Mary Byrd thought she knew about children, about taking care of them, anyway—the nuts and bolts. She’d taken care of her brothers since she was Eliza’s age. She’d certainly
thought
a lot about children all her life: about being one, about being a stepchild or a half-sibling, about having a child, and about losing it. But she did not know how to show her children how to be happy, or to give them happiness, which seemed to be the most important thing of all—certainly more important than piano lessons or Sunday School or SAT scores. Did any parents know? As Liddie used to say, “You’re only as happy as your unhappiest child.” Eliza and William were good kids—intelligent, warm-hearted, stable. Except for Eliza’s preteen surliness, she thought they were fine. Mary Byrd hoped deeply that they’d stay that way, and she believed that with a little luck, because luck seemed to have everything to do with it, they would.
She and Mann sat in her kitchen and ate the fried egg and sautéed pepper sandwiches on stale French bread that Mann had constructed, and drank red wine. Mary Byrd wasn’t very hungry. She lit a Camel Light.
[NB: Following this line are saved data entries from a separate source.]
Each row is a point. The window is the flat piece filled in between its corners: a triangle in 3 columns, a solid with four corners in 4, and so on. A path goes straight from each point to the next, and from the last back to the first. List the points from which the path goes on through the window.

Window (3 x 3):
[[ -9.4  14.7  12.8]
 [ 26.5 -27.3  -6.1]
 [-29.0 -18.2  -1.8]]
Path:
(1): [ 22.3   3.2 -13.9]
(2): [ 20.2 -13.5  27.4]
(3): [-15.9 -21.4   5.6]
(4): [-14.3 -14.6 -16.8]
(5): [-30.8   9.6 -18.6]
(6): [-31.1 -10.3  15.2]
(7): [-27.9   4.4  17.4]
(8): [-28.5  13.6 -13.7]
Through the window after points: 3

Window:
[[ 12.8  45.6 -24.9   3.2  36.7   2.6]
 [ -7.2 -16.9 -25.3  -8.1  -0.3  -5.0]
 [ -7.9  18.4 -11.6  30.3 -20.4  -9.3]
 [  0.2   8.4  -9.2 -47.6  -0.6 -16.5]
 [-37.2 -49.6  14.5 -37.6   8.3 -15.4]
 [ 16.1  -8.7   2.1  11.7  17.0  -0.1]]
Path:
(1): [-14.1   7.8 -13.9  -7.2  -3.1   9.4]
(2): [ -9.0   4.2 -20.2  -2.5   4.5 -31.8]
(3): [  3.3  16.3 -21.7   8.3  17.2 -20.3]
(4): [ -5.5  18.1 -10.4  -0.7  -7.2  31.2]
(5): [ -1.5  -1.7 -11.0 -19.5  11.1  37.9]
(6): [  6.0  -8.3 -13.2  -3.4  21.4 -38.7]
(7): [ -0.3  -8.6 -18.8   9.3  24.5 -27.8]
(8): [-11.2  -8.2  -3.3  -3.7   3.2  38.0]
Through the window after points: 3

Window, 9 rows:
[[ -6.2  19.3 -14.5  45.3 -23.8  -4.2 -28.0 -21.8  -3.4]
 [-19.1 -27.3  20.4 -15.9  -6.1  42.4 -11.9 -10.5 -10.8]
 [-22.3  -5.8 -10.4  -3.2   4.1 -38.3  19.5 -28.2   3.9]
 [-15.1 -23.8 -38.5   7.8   0.9  40.9  17.2 -31.0  -9.2]
 [ -2.2 -14.0   3.2 -20.5  21.0  21.2 -16.8 -45.0 -10.3]
 [-14.6  16.7  22.8  43.8  -0.1   8.8  12.8 -18.7  -3.3]
 [ 32.6 -32.4  36.8  -2.2   2.8   6.1  24.7  23.4 -12.5]
 [-31.8 -25.3  13.4  40.7  20.6  11.7  -8.4   6.5 -19.5]
 [ 47.2  50.1   1.9 -32.0  -6.6 -21.7  12.8  22.3   5.4]]
Path:
(1): [ -6.4  -1.6  -6.8  27.9  -3.8  -4.0  -8.0 -14.8  17.0]
(2): [ -9.6   8.5  -6.3  18.8 -12.0  -9.4  -6.7 -20.5 -16.6]
(3): [ -2.3  -8.5   6.4 -13.3   6.4  16.5  -6.2 -35.9 -29.3]
(4): [ -4.2 -17.0   3.3 -10.8  18.8  21.4 -13.2 -28.3   8.0]
(5): [ -4.5  -8.7  14.5  14.5  13.0   6.4 -13.6  -3.4  26.6]
(6): [ -7.7   3.8  11.8   4.6 -10.3  -0.5  10.2 -20.9 -45.0]
(7): [-12.6   7.0   2.4   5.1  -5.7   2.1  -0.3 -18.5 -50.6]
(8): [ -4.1  -4.2  -4.7  12.9   6.9  14.8 -13.0 -10.6  39.9]
(9): [ -6.7 -16.3 -20.7  13.5   6.9  27.6   3.5 -15.8  20.7]
(10): [-11.5  -3.9 -11.4   7.4  -8.4  10.9  12.0 -21.2 -47.8]
(11): [-12.1 -18.3  11.2  -3.4  -7.0  23.9  -1.4 -12.5 -28.2]
(12): [ -9.5 -21.1   9.2  -4.4   6.4  34.3  -8.7  -9.7  20.9]
(13): [ 12.8 -13.1   5.7   3.7   5.8  19.1   6.8 -13.0  36.9]
(14): [  5.9  -1.7   6.9  -4.1  -8.1  10.0  17.4 -19.9 -42.5]
(15): [ -3.1   0.9   2.8 -10.9  -6.4  -0.7   6.9 -20.5 -35.6]
(16): [ 6.1 -0.6  3.3 -6.3 19.3  5.0 -4.8 -9.2 42.5]
Through the window after points: 1, 3, 9, 11, 15

Window:
[[-15.0  37.6  22.7  15.3  -8.8  16.6 -28.1 -24.8 -13.2  30.2  -7.4 -17.5]
 [ -3.5  21.5   6.4  11.3  26.5 -10.3 -44.7 -14.6  20.0  14.0   6.7 -15.3]
 [  6.4  -7.2  26.8 -13.8 -16.8  11.5 -28.9 -15.2   5.1  38.9  39.7 -19.3]
 [ 22.4  -3.1  -4.3  -6.0 -30.9 -13.0 -25.4 -15.8  -2.8  -5.1   5.4 -10.0]
 [-45.7  -1.8 -33.7  40.4  18.6  18.3 -13.6 -17.0   6.3   4.7  -4.4  12.3]
 [-23.3 -17.3  -0.2  24.2  19.0 -23.0  32.3  23.0  -3.9 -37.9   2.0  19.9]
 [ 13.2 -40.2   1.8  40.8  18.3 -28.5  34.2 -13.8  -2.5 -11.1  -8.4  16.3]
 [-19.1  -3.9  27.7   9.8   0.0  22.5 -73.8 -18.8 -10.8  17.3  -2.2 -29.6]
 [  2.0 -16.0 -25.1  21.3  41.1  14.6  24.1  17.0  -7.3 -12.7 -21.9  13.0]
 [  0.5 -13.8  -8.5  62.2  17.8  12.6  25.2  19.9  25.7 -33.7 -11.4  22.3]
 [ 21.7   8.3   9.8  20.0  -3.8  -1.1 -35.7 -15.3 -32.4   9.9  40.5  -8.8]
 [ 19.7 -21.1   0.6  25.4 -14.9 -34.3  -4.5  28.7 -10.7  22.1   7.1   4.7]]
Path:
(1): [ -4.1  -4.1  -2.2  19.7   1.8  -3.2 -13.9 -14.5  -6.2   8.7   6.3 -36.0]
(2): [  4.0  -6.3   5.0  23.9   5.4  -7.1  -5.3   4.9   4.3   0.1  11.6 -27.8]
(3): [  8.4  -0.8  15.8  11.5   1.1  -8.6 -16.4   1.7  -1.5   4.0   3.0  17.4]
(4): [ -0.4  -9.7  12.3   8.0   4.8  13.2 -23.1  -4.2  -2.6  10.0   2.1  53.9]
(5): [ -3.1  -7.8   1.5  25.5  -1.5   1.1   1.6  -3.1  -4.5   2.7   8.4 -49.2]
(6): [ -8.0  -3.9  -3.5  24.7   1.4  -9.2  -9.5   0.8   2.4   8.2  -1.4 -44.6]
(7): [ -6.9  -6.7  16.2  10.2  12.5  11.7 -29.1 -12.0   6.6   7.0  -1.3  28.2]
(8): [  5.7  -7.5  11.5  17.1   8.7  -0.9 -15.4  -1.4  -1.1  -1.2   0.7  41.1]
(9): [ -3.3  -7.0  -5.1  34.9  14.6 -13.6   2.2  -9.6   4.6  -0.7  10.5 -47.4]
(10): [-11.0   6.5  -7.6  29.9   9.7  -7.5  -3.6  -2.7  -6.5   4.3   8.6 -39.5]
(11): [  0.1   5.9  24.8   6.9   1.8   4.4 -24.3  -9.5  -7.9   1.3   3.5  41.0]
(12): [ -0.8  -7.7  13.2   7.8   1.7  -4.3 -24.5 -11.0  -8.0  11.4   2.5  11.9]
Through the window after points: 8, 10

Window (14 x 14):
[[ -2.0  -2.2   6.4  -2.2 -11.4   5.0 -18.9  28.2 -21.4 -30.8  27.4 -14.6
   43.2  13.4]
 [-17.5 -32.2 -30.2  -4.1  37.0   1.8   5.4  47.6  19.6  36.3 -10.5 -49.2
   -9.5 -25.7]
 [  7.3  -2.5  43.0   0.5  45.3  46.2   7.1 -44.5 -30.3  -8.6 -12.4 -77.6
   13.0 -10.0]
 [ 10.4   2.2   5.3   9.9 -39.8  -1.2 -14.3  -7.2  47.8 -17.0  -7.7  -1.3
  -14.2   9.0]
 [ -7.3  -8.2 -23.4   6.5 -32.2  10.2  12.0   5.7 -19.3  11.0  -5.1 -25.0
   21.7 -18.6]
 [ 28.4  24.7 -14.4 -26.0 -34.3 -30.3  11.5   1.1  -1.0 -22.4 -27.5   0.1
  -13.6  20.6]
 [  2.4   7.3   7.3 -26.2  -6.8  -0.2 -17.6  -2.1 -13.1  16.3  30.5  16.3
    3.4  -5.3]
 [-23.0  25.1 -23.1  18.7  10.5 -19.3  -0.4   7.3 -16.0  22.8  -0.8 -22.4
  -17.2  -8.7]
 [ -3.3  46.9 -34.6  -9.4 -24.1  15.7  -4.2   7.0  16.5  -4.6 -44.7  34.2
   23.3 -11.4]
 [  7.2  -9.2 -12.0  14.6 -17.9   6.9 -16.1  10.3 -13.8 -18.1 -36.7  31.1
    9.1  -6.7]
 [-19.3   9.8 -34.3 -18.7   4.8 -42.7   9.1 -28.3  -1.7  -1.6  -8.8   3.5
    6.1   1.7]
 [ 75.8  21.0 -15.4   4.2 -29.4 -47.5  22.1  -4.7  41.1 -41.3   2.9  14.7
   -1.3   5.7]
 [ 35.3  17.7 -33.0 -15.9   6.7  10.5  25.7 -37.7 -11.6 -65.9  -0.7   0.5
  -24.2  12.6]
 [ 10.7  -0.8 -25.3   2.2  -3.9  10.5 -51.2 -19.4  -1.0   4.0 -18.9 -33.3
   -6.5 -12.1]]
Path:
(1): [ 29.8  -6.0 -22.4  -0.8  -1.3  -9.3   3.6  -7.7   9.1   9.9  11.7 -24.4
   3.0  34.5]
(2): [  7.8   3.1   0.1  -7.3  -5.2 -14.7   0.9   0.9  -7.1 -24.6  -4.5  -8.7
  -9.7 -24.2]
(3): [-15.8   7.5 -11.0  -3.3   1.0  -5.4  -6.9   8.0  -8.2 -10.2 -10.1 -10.8
  -5.6 -26.2]
(4): [ -7.9   0.0 -20.3  -1.9   1.3  10.4  -3.6  -0.5  -7.7   6.9  -9.8 -14.7
   0.9  11.4]
(5): [ 11.8   1.6  -9.4   8.6  -0.8   7.9   8.7   2.3   4.3  21.2  -3.2 -10.0
  24.0  24.0]
(6): [ -7.1   4.5 -10.1 -19.2   0.2  -0.2 -14.9  13.5  -5.0 -12.3  -0.1  -9.4
  -2.5 -25.7]
(7): [-17.2  12.1 -12.8 -26.4 -12.5 -26.6 -10.9  -8.7   5.3 -25.4 -11.3 -15.4
 -12.5 -54.0]
(8): [ 10.8   6.1 -20.9  12.3   6.6  -5.1   9.8  -7.7 -12.5  21.2   6.4   8.4
  18.4  50.0]
(9): [ 30.1   9.8 -29.8  -0.2  -1.2  -4.6   7.5 -12.5  -8.2   4.0  -6.9  -1.4
  18.6  29.1]
(10): [ -6.8  10.3  -7.3 -11.2   0.7   0.4  -6.0   3.9 -13.1 -20.9 -11.0 -17.2
   4.0 -27.8]
(11): [  7.5  20.0 -10.0   2.0  -8.5  -9.2  11.3  -0.1  -6.8 -35.0 -12.8 -23.4
  -9.3 -35.1]
(12): [ 12.7   4.5 -20.3   6.6  -6.7  -2.8   1.2  -2.9   7.8  -3.9 -18.6 -11.7
  14.3  12.1]
(13): [ 10.8   3.1 -18.5   3.9  -1.0  10.1   2.1   1.5 -15.9 -13.5   7.4  -4.0
   9.3  22.3]
(14): [  4.3  10.1  -5.6  -9.3 -10.0  -7.8  -7.4   0.8  -5.1 -33.1  -4.5  -9.7
   7.8 -13.4]
(15): [ -2.2   5.1 -11.2  -8.2  -4.7  -2.0  -3.2  -0.4  -3.5 -12.0  -6.5  -4.2
   2.6 -24.5]
(16): [ -1.7   9.2 -37.5  18.9  -4.8  -5.3  -1.8 -11.6   7.5  37.3  -2.7 -12.6
  19.3  46.9]
Through the window after points: 5, 7, 13

Window, 14 rows:
[[-22.5 -15.0 -28.1 -18.2   2.6 -40.8 -19.4  45.8 -21.4 -21.3  46.1  -6.2
  -15.4  16.9]
 [  4.8 -20.4   8.1   3.4 -27.2   3.8  14.1  22.5  15.9  -5.3   5.1  15.4
  -31.7  -5.5]
 [  6.1  -8.2 -24.5 -15.7  22.0   7.8   8.8  30.9   5.8  10.2 -30.5 -41.9
  -18.9   6.6]
 [-23.2 -13.4  23.5 -49.1  10.2   2.7  -3.3 -15.9   7.1  21.8  22.6 -21.9
  -36.7   8.9]
 [ -5.5 -33.3  11.3  15.2   4.0 -28.8 -12.7  29.0  -9.4  -8.7  -0.6  24.8
  -33.5   2.3]
 [-21.3 -44.8 -13.2   5.4   6.4  23.2 -14.3   4.2  13.4 -19.9  14.9  14.0
    4.9  33.4]
 [-16.7 -21.7   0.0 -22.8   0.3 -33.0   5.3 -23.6  11.3   7.8  29.4 -17.2
   -2.2 -13.5]
 [  0.4  56.1   1.3 -12.6  -3.7 -13.4 -21.4  -7.7 -21.6  -7.1 -29.3  11.2
  -11.5  21.5]
 [-10.6   4.6  -3.1  -3.8  18.4 -14.2 -33.8  19.1  32.5  -6.0  39.4  -2.8
    9.8  49.7]
 [ 23.6 -11.2  17.1 -24.1 -31.1  -4.7 -20.2 -21.2  -0.8 -28.9  -8.4  -4.5
   20.0   1.9]
 [ -5.9  22.1  -4.6 -23.4 -29.4 -22.5 -35.7  36.3  -4.6  25.0  15.7  12.1
   15.1   4.1]
 [ 51.7   8.2 -42.0 -22.2  15.2 -20.0 -14.8   5.4  11.4  24.7  -1.9 -10.6
   -8.5   1.5]
 [ 18.5  -6.4  -0.7  32.3 -38.7  15.9 -50.4 -21.0  45.7  19.0  10.6   2.4
   -2.1  24.4]
 [ 10.0  40.6   5.0  28.7   7.8  21.9 -24.1   5.2 -19.9   5.8  10.6 -16.1
   23.6  42.3]]
Path:
(1): [ -1.7  -7.3  -0.2   0.2 -27.9 -26.3  -5.6  -0.3   5.9  30.2   1.3   3.9
   6.7  56.6]
(2): [  9.0   6.7  -1.6 -13.7   8.1  12.6 -24.0   8.2   9.5  -4.6   6.4  -4.7
  -6.2 -15.6]
(3): [ -0.7  -0.4   2.3 -15.1   9.7  -2.9 -25.2  15.3   3.4 -10.1  13.8  -2.9
  -8.1 -11.1]
(4): [ -1.2  -4.4 -14.2 -21.2 -16.6 -27.9  16.0   6.1 -13.3  17.4  -9.6 -12.5
  -3.5  52.3]
(5): [  3.1 -10.1  -8.4  -6.3  -0.8 -22.1 -15.4  10.6   5.9  12.6  10.8   3.4
  -2.2  35.6]
(6): [ -8.0  14.2   3.8  -5.2   0.3   2.6 -29.5   7.9  16.9  -9.4  27.7 -10.2
   2.4 -10.3]
(7): [  7.2   5.2  -8.0  -8.0  11.7  -6.5 -26.7   9.8   7.2  -0.4  12.6  -5.9
 -12.5  -3.4]
(8): [ -0.7 -15.9  -9.7 -16.6 -12.5 -18.1  -7.1   1.0   3.8  19.6   8.2  -2.4
   4.1  42.2]
(9): [ 13.9  -0.5  -8.5 -15.9 -25.8  -8.1  -5.2   8.8   5.6  38.4   9.1  -9.2
  -7.1  51.7]
(10): [ -3.5   2.3  -9.4   4.7  18.2  -6.5 -41.8  19.5  15.9 -24.3   1.2   1.5
   0.7 -34.2]
(11): [ -9.6  22.4  11.3  -4.4  -0.5   5.3 -40.7  -4.7  14.1 -12.3  20.4  11.2
  -8.1 -11.8]
(12): [  7.9 -23.5  -4.4  -8.7 -20.7 -17.6 -10.1   7.0   1.1   0.2  10.3   5.7
  10.0  38.7]
(13): [  7.5  -8.5 -15.3   0.8 -26.3 -29.4   2.9   2.1 -17.6   5.0  13.0  -6.2
  -5.0  55.2]
(14): [-12.0   9.3  10.8 -10.2  13.9   1.0 -44.0  13.5  19.5  -4.3  31.6   9.8
   3.3 -20.7]
(15): [ -6.0  12.4  -0.5 -10.0  23.2   4.5 -24.6  31.8  -0.5 -19.1  29.8  -7.7
 -27.8 -15.8]
(16): [  0.3 -16.4  -5.6  -9.5  -4.6 -18.8   0.4   8.9  -4.3   7.7  -1.7  -1.6
  -5.3  23.7]
Through the window after points: 5, 9

Window:
[[-17.2  -3.8 -11.7  21.6   6.3 -29.4  38.5  26.5 -16.7  14.6 -11.5  -5.9
  -32.0   1.8]
 [-26.4  26.8 -12.5   4.5  17.8 -16.9 -18.8 -44.6 -15.4 -26.4 -14.2 -28.5
  -32.2   1.0]
 [-17.6  -0.7  27.4   8.5 -15.4 -24.2  30.8  -9.0  32.3  -1.3   7.6 -15.4
  -25.1   5.6]
 [ 15.8  -7.2  23.6 -12.3  15.0   5.4  -4.9 -37.8 -16.6 -18.9 -24.7  27.2
  -29.7  10.9]
 [ -9.6  -4.5   6.2 -19.2   6.4  10.6   5.6  33.1  18.3 -26.8  20.7  12.3
   10.3 -20.5]
 [-17.1  21.9 -21.9 -10.9 -16.1  11.2  31.8 -14.2  28.3  56.3 -18.9  26.1
  -23.2  19.3]
 [-16.2  -1.5  -9.2 -20.6 -47.0  16.3  24.4  17.1  -2.3   8.0  11.4  26.6
   20.7  13.9]
 [-39.8 -16.8 -45.7  15.8  27.0  -8.6  21.1 -18.4   4.4 -14.3  -7.1   3.7
    1.2  10.2]
 [ 20.1 -40.8  31.8 -26.7  -2.4   7.3 -31.4  -1.5  10.7 -12.7  40.4 -32.7
   32.1 -11.1]
 [ -1.6  -2.9  26.2  23.0 -20.0  34.7  19.5  20.2   9.0   5.4 -32.8  21.3
   -7.2  17.7]
 [ 11.5   0.4  33.2   9.3  34.2  21.0   7.5 -11.5 -43.1 -15.7  35.4  -4.3
   18.2  -5.7]
 [ 18.0  -6.8   0.8 -20.7  -7.5  30.3  19.3  15.5 -14.0 -20.8  31.1 -34.1
  -11.5  27.9]
 [ -3.8 -46.3  23.1  47.9  -1.5  21.4   5.2  20.4  -7.8   2.0  37.6  26.9
  -12.1 -19.9]
 [ 24.2  -2.7  -8.3  16.8  -3.5 -10.3  -5.2 -26.1  23.7   1.0  15.8  17.5
   14.5 -12.8]]
Path:
(1): [-10.9  -1.9  16.7  20.1  17.1 -25.8 -15.8  -0.5  -0.1  -8.6  29.6  14.1
 -25.1  42.2]
(2): [ -8.8   7.8  19.0  11.2  13.4  -1.8  -3.6   6.0  -2.9 -11.5   6.0  39.5
 -16.2  33.7]
(3): [  9.1 -15.6  15.1  -0.3  -7.6  20.0  13.9 -13.6  -2.4  -4.3 -18.0   1.1
 -12.2  -6.7]
(4): [ -9.7 -18.6   5.3   1.8  -3.1   8.0  50.3 -17.4  -1.9  -6.1 -16.2  -6.5
 -17.4 -34.4]
(5): [  1.3   0.2   6.0   5.5  10.6  -6.7  -5.6  -6.7  -5.1  -5.9   5.5  11.4
 -10.7  19.7]
(6): [ 3.6  7.3 13.4 10.6 -7.5  1.0 -2.4 14.4  6.7 -4.2  7.8 17.8 -4.4 51.2]
(7): [ -2.7  -8.5  17.5  -3.7  -4.1  21.5  21.8 -16.8  -7.0   3.8  -8.4 -13.8
 -14.0 -42.2]
(8): [  0.2 -19.8 -16.4  -3.5 -11.1  27.6  43.3  -2.1   3.0 -25.5 -21.6  -8.7
  -4.5 -25.0]
(9): [ -5.7   5.0   2.7  -0.2   5.8  -2.9  -0.4   2.9  -1.9  13.5  26.9  -1.4
 -12.2  36.9]
(10): [-16.1  13.7  -1.4  -2.3   7.5 -15.8  -3.1  -6.5   6.9   1.7  -3.7  24.1
 -14.9  40.0]
(11): [ -3.4 -11.6  -0.6   3.4  -8.9  21.9  31.2 -15.2   7.9  12.3  -9.0  -0.7
 -14.2 -18.6]
(12): [ 20.9 -13.2  -8.6  -2.3 -12.0   6.1  29.6 -13.7 -16.0 -17.8   4.7 -18.2
 -12.2 -49.6]
(13): [-13.6   9.7  10.9  -8.2   8.6  -2.7   5.4  -0.7   3.7  -3.2   7.0  -1.4
   1.9  28.8]
(14): [  0.8   7.3   4.5  12.0   4.7 -13.9   2.4  -2.7  12.5   1.9  23.7  20.8
   0.1  26.4]
(15): [ 13.7 -23.2  -3.6  -2.6 -16.1  13.7   8.7 -20.5  15.6  -6.6  -5.9 -11.2
   7.8 -50.2]
(16): [  8.3 -15.9  -3.3   3.8 -21.6  33.1  28.2 -10.1  10.4  12.1 -19.6  19.1
  18.4 -47.8]
Through the window after points: 2, 4, 8, 10, 14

“Pretty good, if I do say so myself,” said Mann. “But I was kind of craving the pink center. And I think Wiggs was craving
yours.
”
“Shut up. He is not the least bit interested in me.” She sipped some wine. “And things are too screwed up for one of those conversations,” she said. “Anyway, he doesn’t even seem sexual, somehow. Like a lot of people who are, you know, interested mostly in themselves and what they do.” She didn’t really want the smoke and stubbed it out.
“Yeah, I guess,” said Mann, sopping olive oil with a hunk of bread. “This Chianti isn’t bad,” he said. “Even if it doesn’t have the black cock on the label.” He examined the bottle. “Hey, did you notice he was wearing the bulge exaggerator again? Dressed on the left this time, which I think is a signal.”
“I thought you didn’t like him, butt head.” She ate a few bites of fried egg. They were delicious. What would the world do without eggs?
“Of course I don’t.” He started singing sillily, “What’s
like
got to do, got to do with it?” Then, “He’s just so incredibly good-looking, all I’m saying. And you know what we say out at the coops: cock’s cock, even on livestock.” He picked up a box of matches. “I’m like these. A strike-anywhere kind of guy.”
She couldn’t help but give a little laugh. “You are
so
not
that. You are more afraid of cooties than I am,” she said. “Now I
am
wondering where Charles is. If one more fucked-up thing happens today, I’ll kill myself.”
“You didn’t even get those prints or anything, did you,” said Mann, stating a fact.
“No,” sighed Mary Byrd. “Charles will be pissed. But I have the excuse about the Bons. Maybe Charles can get with Wiggs in the morning.” She bit off more sandwich. “Is it my idea that almost everything revolves around or happens because of sex? Either too much of it or too little of it or the wrong kind of it? Or did I read that somewhere?” she said. “I mean, Angie killed Rod because he had a girlfriend. My stepbrother got—”
Mann cut her off, waving his little hands. “We are not going there now. You might have bad dreams.”
“I’ve been feeling all day like I’m
in
a bad dream!” Mary Byrd sighed loudly. “This stupid trip, and now what are we going to do about Angie?”
“What
can
you do?” Mann said. “You don’t even know what’s really happened.”
“I bet Teever will know something, if I can scare him up.” She wondered if he’d seen his message at the JFC yet.
“Yeah, but will it be true?”
“I don’t know—his information is surprisingly reliable.”
“Okay, so you know the details, then what?” Mann shrugged his shoulders.
“God. What a mess.” Mary Byrd said, absently scraggling up her hair with both hands. “And what good is it going to do for
me
to hear new crap about my stepbrother?” she asked.
“Because
duh
—didn’t we already do this? There will be one less bad guy in the world,” Mann said.